18/11/2015 07:08 CET | Actualizado 18/11/2016 11:12 CET
John Moore via Getty Images
DEREK, SYRIA - NOVEMBER 13: Yazidi refugees watch as othes celebrate news of the liberation of their homeland of Sinjar from ISIL extremists, while at a refugee camp on November 13, 2015 in Derek, Rojava, Syria. Kurdish Peshmerga forces in Iraq say they have retaken Sinjar, with the help of airstrikes from U.S. led coalition warplanes. The Islamic State captured Sinjar in August 2014, killing many and sexually enslaving thousands of Yazidi women. (Photo by John Moore/Getty Images)

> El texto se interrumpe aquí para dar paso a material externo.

Rows are points. To make a cloud, some directions were put in groups of two or more. Within a group, all points are equally far from the middle, so they leave a hole (a ring in 2 directions, a hollow ball in 3). The other directions are filled evenly. Then the cloud was stretched, turned, moved and blurred a little. Count the holes, and give their numbers of directions, smallest first.

Cloud (14 x 2):
-43	-20
5	-58
-42	-12
35	-39
-21	17
-20	18
-26	15
24	-51
-39	-35
17	15
13	-56
38	-33
-36	-37
38	-7
Holes: 1 (2)

Cloud, 19 rows:
23	-15	-40
-60	17	11
-17	13	-27
-43	-13	-4
-47	-24	-29
-50	30	-54
8	-20	30
-35	49	21
-10	22	-7
-7	49	27
-24	-8	29
-53	36	-16
-23	-10	-42
10	47	32
-78	32	15
-35	45	-2
13	-34	-9
15	-33	45
-13	40	-39
Holes: 0

Cloud, 49 rows:
-23	16	-37	44	-8	51
-11	-10	-6	-37	-10	57
-13	-30	-10	11	-67	34
-69	-11	-27	-15	-49	17
-34	18	3	-43	-34	-9
25	-25	10	12	17	13
-20	9	-28	56	1	12
30	-1	12	15	31	11
-17	-16	-61	39	-28	63
-6	-19	4	41	64	5
15	36	0	30	1	10
-17	15	-62	34	-10	24
-31	11	28	-17	-31	-19
-43	-17	-25	-30	-15	59
-31	-24	-11	53	-10	40
-25	-53	-11	16	34	7
-2	-12	-68	28	-64	48
-21	35	24	-1	-12	53
-53	14	9	-22	47	-8
-10	14	45	-5	45	49
-37	-63	-8	-10	7	16
-14	-39	-54	26	-63	47
-34	-20	75	-18	40	8
-62	-10	-30	-26	-60	25
2	24	-13	-31	3	8
-41	-56	-1	-32	-4	18
-64	12	36	2	-13	17
-28	16	-63	18	-30	48
-54	10	31	16	-6	-9
-44	-35	-1	-48	-3	32
-38	-19	70	-16	21	23
-62	8	-28	-28	-23	-2
11	-6	30	37	62	3
-52	32	39	-7	-11	28
-12	-34	57	-1	22	10
-41	-27	67	-3	39	15
-28	-13	-19	-8	-60	-8
-22	-45	25	-36	-5	9
-8	-14	-62	27	-57	16
-56	19	-34	-24	-19	8
-29	-35	14	-46	2	-2
-8	-20	-18	29	51	50
-46	-59	-2	-12	12	17
-44	-37	-21	-15	-71	33
-36	13	-53	11	-27	57
16	-26	21	9	17	-3
-43	-60	-5	-22	-6	24
-11	-27	5	15	-56	35
-6	24	-11	50	28	5
Holes: 3 (2, 2, 2)

Cloud:
57	-71	31	-25	12	-39	6	-13
-5	16	9	-27	-12	45	-3	-2
8	-28	-14	-45	-10	-22	-57	-2
-74	35	-30	17	-24	-14	-4	3
7	-61	35	6	25	-50	19	-22
53	-29	-3	-88	0	-15	-8	36
18	-36	-38	2	-14	-50	-20	13
10	-4	-26	26	16	-22	47	14
-46	26	-12	-64	-12	-52	-29	25
-18	11	66	-53	19	23	-39	10
0	-22	-15	-50	-15	-21	-24	23
-30	-8	-7	8	-10	-48	-25	-8
-61	31	-42	73	-4	-50	-23	-6
51	-13	4	-43	0	-3	-14	-16
-5	3	-6	-60	-22	-53	-17	28
1	41	-12	-19	31	-32	-3	60
0	7	-50	26	-17	-41	10	-7
16	-6	-54	23	18	20	11	-10
-8	52	34	-11	-41	-6	23	-24
18	3	38	-24	44	-20	-14	0
48	-42	20	-49	16	-37	10	4
-41	-14	-59	65	-10	-77	-18	-34
-62	-8	2	18	-51	6	-44	-51
29	44	50	7	13	58	3	-1
-19	0	71	-44	31	-6	-9	6
29	61	37	-48	37	-11	23	42
-18	0	21	3	5	49	-9	-22
17	-20	62	-44	16	10	-23	6
41	43	29	-39	-13	25	-5	49
22	-1	-15	27	-26	-35	28	-39
0	56	-22	-9	-16	-18	-42	-12
53	39	-15	7	38	20	-31	7
29	12	-20	-41	27	-9	-10	13
40	-9	-13	28	-15	-20	63	-36
-15	71	56	10	21	-6	-23	-7
-33	25	15	-42	-8	10	4	4
-38	55	16	-8	37	12	-16	7
-28	12	-29	-34	-20	-69	-45	9
-12	-11	-26	59	-31	-10	-23	-3
68	15	8	17	-40	8	-19	4
52	26	19	1	-10	26	3	-61
1	-42	-45	-1	28	-33	-28	-14
-91	49	-27	24	-38	-19	-36	18
46	51	-56	-26	-2	-4	20	13
1	26	34	-6	-15	-8	14	-9
12	18	40	-24	-16	18	-34	-49
-95	-14	-18	-5	-31	1	-43	-7
-58	31	6	-26	-7	-48	28	-15
27	-11	42	28	63	-32	-16	-3
-10	-38	28	-49	26	-6	24	7
-2	-19	-20	1	-45	-46	-22	-37
-42	49	23	-6	-14	26	2	-39
-21	2	-21	-8	-29	-13	-20	28
75	4	4	-75	-11	15	12	-20
-27	25	19	-7	-16	-64	-60	-7
5	22	11	-53	30	-13	-3	-6
-26	-36	51	3	41	-14	-30	15
14	-28	43	-27	4	8	-17	-23
4	29	-1	24	32	-60	-11	-33
18	-6	-17	-21	-14	-7	-38	-9
51	67	5	-4	33	-28	3	25
43	12	2	11	-38	-16	-22	-41
-76	-2	17	-1	-16	-33	-63	-8
19	-9	5	0	6	24	-36	-20
11	-27	-60	-4	-2	14	-1	5
-40	-12	14	21	-34	-37	-23	-32
19	-51	3	36	59	-38	-8	-8
38	-12	-28	-20	55	-61	29	4
9	37	19	24	-31	34	-15	-22
49	83	33	-40	43	-8	22	58
-48	-14	25	-30	22	21	6	-8
11	61	15	-14	-33	43	-54	16
-8	15	-45	-23	-2	-76	-15	-17
-13	-71	13	-34	15	5	-10	-15
10	-39	-40	-7	10	-53	45	-26
-22	-30	-35	-61	-36	-5	0	29
48	24	28	-78	10	54	12	32
-15	52	-25	48	-53	-20	9	-13
20	-7	16	70	-2	-30	-10	-39
-38	74	49	18	32	-11	-28	22
-11	27	0	-3	-45	35	42	-43
40	-16	41	-39	22	-26	19	9
0	2	-1	-15	-13	4	-41	23
2	27	0	0	16	-27	0	-15
-19	44	-24	33	-18	-12	48	7
Holes: 0

Cloud, 104 rows:
-36	6	-15	1	29	41	22	25	-42
-54	37	-21	-13	-50	0	5	18	40
9	23	7	21	6	68	-35	19	-2
47	-11	15	-33	5	46	23	59	-22
-26	12	1	19	-22	11	-36	25	5
-21	26	6	39	-13	7	20	40	-25
6	32	38	-19	4	5	-40	22	12
-11	76	12	48	-24	-18	15	52	-27
20	-10	29	-21	-41	25	-13	33	-39
29	0	-33	11	-19	-18	22	24	-19
4	-41	-10	47	-28	-26	33	20	-27
-24	34	41	11	-10	8	-47	31	-59
27	5	-7	-34	-51	6	14	9	-16
-35	19	33	0	9	6	16	0	1
-15	4	17	-38	-13	7	-63	3	-4
-6	-6	-16	33	-12	55	-27	25	39
-49	5	4	-9	-21	-18	-38	-3	-7
43	8	-3	15	-39	-3	38	54	-12
2	37	24	-36	-18	-12	33	-3	11
28	44	44	-26	-7	-31	-3	-9	3
-2	51	1	15	-66	61	36	-2	4
46	25	-17	9	11	18	-6	0	-16
0	-49	11	28	5	50	-5	35	-16
4	-10	30	-3	10	-2	3	-33	-9
26	3	-37	4	-19	6	36	42	20
-68	55	-14	20	21	62	-58	42	11
46	-27	6	30	2	42	0	44	0
33	-22	21	17	-32	-11	-34	16	21
-2	55	10	2	-24	-33	-19	-4	-47
25	-14	-11	-2	4	25	-8	13	54
-21	83	9	-1	-12	28	10	13	-8
12	-11	17	26	3	34	-35	38	-19
-14	-9	1	-26	6	61	-38	33	22
-6	-52	7	13	1	-4	-22	66	-70
-35	43	-7	-1	-5	-56	13	6	-5
25	16	-3	9	11	46	47	49	-33
-43	-43	29	1	-19	22	-10	6	33
-24	36	11	-43	9	-3	-7	36	-18
48	10	47	-18	16	-32	-27	-14	-38
17	29	11	-10	34	34	-31	-14	10
-9	-5	-26	58	-34	36	-26	9	-26
31	22	8	-22	63	29	-14	15	32
9	-18	20	3	39	37	15	32	3
-12	1	-36	12	-28	41	-2	37	6
-4	20	6	-18	-34	1	53	37	-69
-24	60	10	49	-40	23	36	-34	4
4	27	-3	-27	-1	27	31	15	51
28	-5	22	48	-39	0	23	60	-27
-28	-33	-16	12	-28	38	-73	3	13
-18	45	5	-17	-17	18	8	-45	-19
-56	23	21	-63	29	-24	-12	-13	1
-24	66	-10	17	0	15	38	8	40
23	72	20	-12	10	-1	30	-4	21
48	15	11	-40	-33	11	46	56	-28
18	43	40	-6	1	-18	-12	10	26
10	-35	13	-37	25	50	-10	5	-23
26	-95	-26	24	30	7	-38	10	3
-31	9	4	-16	6	40	-20	7	23
-46	55	9	-32	-54	-2	20	-11	5
10	15	9	-40	-3	5	4	44	-15
27	-3	-15	-17	-48	-11	14	19	-2
39	-37	-32	10	-50	-14	8	-24	9
-46	89	-4	-19	-26	0	30	33	-73
-1	20	12	4	15	-34	-85	-12	11
25	24	-10	-3	-12	6	22	24	53
2	16	-7	-7	-35	22	12	-6	-57
23	29	35	-8	14	0	9	26	-12
4	-47	22	-11	-46	-2	8	-16	-4
-8	52	14	-25	28	-13	22	21	-2
17	36	-10	4	-3	2	16	-40	56
-10	32	26	-17	-1	14	-16	16	-2
-4	-3	15	4	-50	26	3	-6	42
-23	79	23	-25	9	57	34	4	30
-5	42	3	50	-22	-23	12	-6	-47
5	-8	18	-24	-38	24	4	17	-35
47	23	-26	24	-38	-6	16	20	-58
28	-23	33	-27	-16	-23	24	-54	-9
-33	-31	-15	29	-56	3	25	26	-19
6	11	4	25	2	3	22	-3	-53
-47	-24	14	48	-6	-14	-23	35	-27
22	-11	0	46	26	22	-33	48	-25
52	-49	2	18	19	13	-17	1	34
-10	74	39	-12	-30	-16	53	-1	-7
-22	52	27	-1	37	53	4	-7	26
-37	13	-1	37	-18	-19	-51	19	-32
-42	-5	18	-3	-33	-32	-29	0	11
-23	4	11	19	-30	11	-40	52	-62
-23	0	8	28	37	-16	-56	23	18
25	0	22	3	-36	23	52	49	-34
-29	5	17	-24	-3	22	-32	-14	34
-28	-34	3	-1	-60	-20	2	-4	-33
-1	-33	12	-50	-17	-2	-59	30	3
13	-41	-18	6	-29	-2	-49	-12	22
-8	-71	-30	74	-25	1	-11	-16	-5
45	-28	-22	4	-6	21	14	22	26
-27	48	12	-13	20	59	-35	46	7
17	-26	-41	19	-21	-17	13	10	26
-43	-5	0	48	-43	15	32	28	-27
-29	-20	26	31	9	-6	-39	-36	4
-41	31	18	24	-12	10	28	-14	25
-11	-17	8	27	-14	38	16	22	23
-6	10	-35	67	-43	29	-3	4	14
-50	43	1	46	-32	-6	37	5	-24
29	-12	-14	35	-35	35	39	15	-49
Holes: 0

Cloud (99 x 9):
16	-44	-6	-36	-46	12	58	-12	2
17	45	16	-8	30	-11	36	15	-14
9	-29	30	61	-32	-2	-11	-12	31
25	37	-32	-4	-21	12	-12	18	-56
-14	-55	14	-32	-45	-41	17	-13	52
-12	21	-40	-31	30	13	11	-51	5
-12	32	48	10	-9	-19	24	21	-10
42	19	-8	27	-9	50	36	-62	-12
-9	23	-26	-18	-57	22	-19	-41	-6
20	43	1	29	1	6	-40	8	-21
23	-23	-26	-12	24	57	9	-42	-28
23	-20	38	13	-48	2	34	39	-43
-5	-32	4	62	-66	8	-12	-10	-7
4	37	-7	-2	27	-13	-33	44	8
21	27	-3	-60	4	-28	25	-7	-21
-10	-27	-13	42	-47	-29	5	-33	34
-31	3	-45	-34	-50	-19	25	-14	15
10	-59	23	-22	-66	-33	7	-2	31
45	23	14	12	15	-10	6	36	22
45	28	-21	-32	6	10	3	-70	19
-1	-59	-13	-46	-33	6	43	-11	31
37	3	-14	19	-71	66	13	-28	-9
-18	-29	30	-11	28	16	50	-43	-9
34	-7	25	-17	36	29	-35	8	4
-13	-47	35	-4	-23	-25	-13	27	-34
20	-5	-17	33	-56	24	-13	-30	-46
21	46	-1	14	8	-12	27	13	-46
-28	-8	2	-31	-2	6	12	-66	50
-23	-61	26	11	0	13	6	23	-16
-7	-19	-55	-20	-35	19	-40	-32	-10
-9	38	-3	-10	35	-4	2	32	15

Después de los ataques que han tenido lugar en París, muchos políticos -entre ellos los gobernadores de los Estados norteamericanos de Alabama, Luisiana, Michigan y Texas- han exigido el cese del flujo de refugiados procedentes de Oriente Medio, alegando que estos procesos de acogida suponen una amenaza importante para la seguridad de Estados Unidos. Aquí van seis razones que demuestran que acabar con el reasentamiento de refugiados es una medida excesivamente conservadora y sin sentido:

1. Los terroristas de París no eran refugiados: Si el pasaporte sirio falso que se encontró cerca del cadáver de uno de los terroristas verdaderamente pertenecía al propio terrorista -algo que todavía no se ha demostrado-, podría decirse que se habría aprovechado del flujo migratorio hacia Europa; pero no que fuera un refugiado. Ni la ONU le asignó la condición de refugiado ni las agencias de inteligencia le investigaron, condición previa para ser refugiado en Estados Unidos, aunque no en Europa.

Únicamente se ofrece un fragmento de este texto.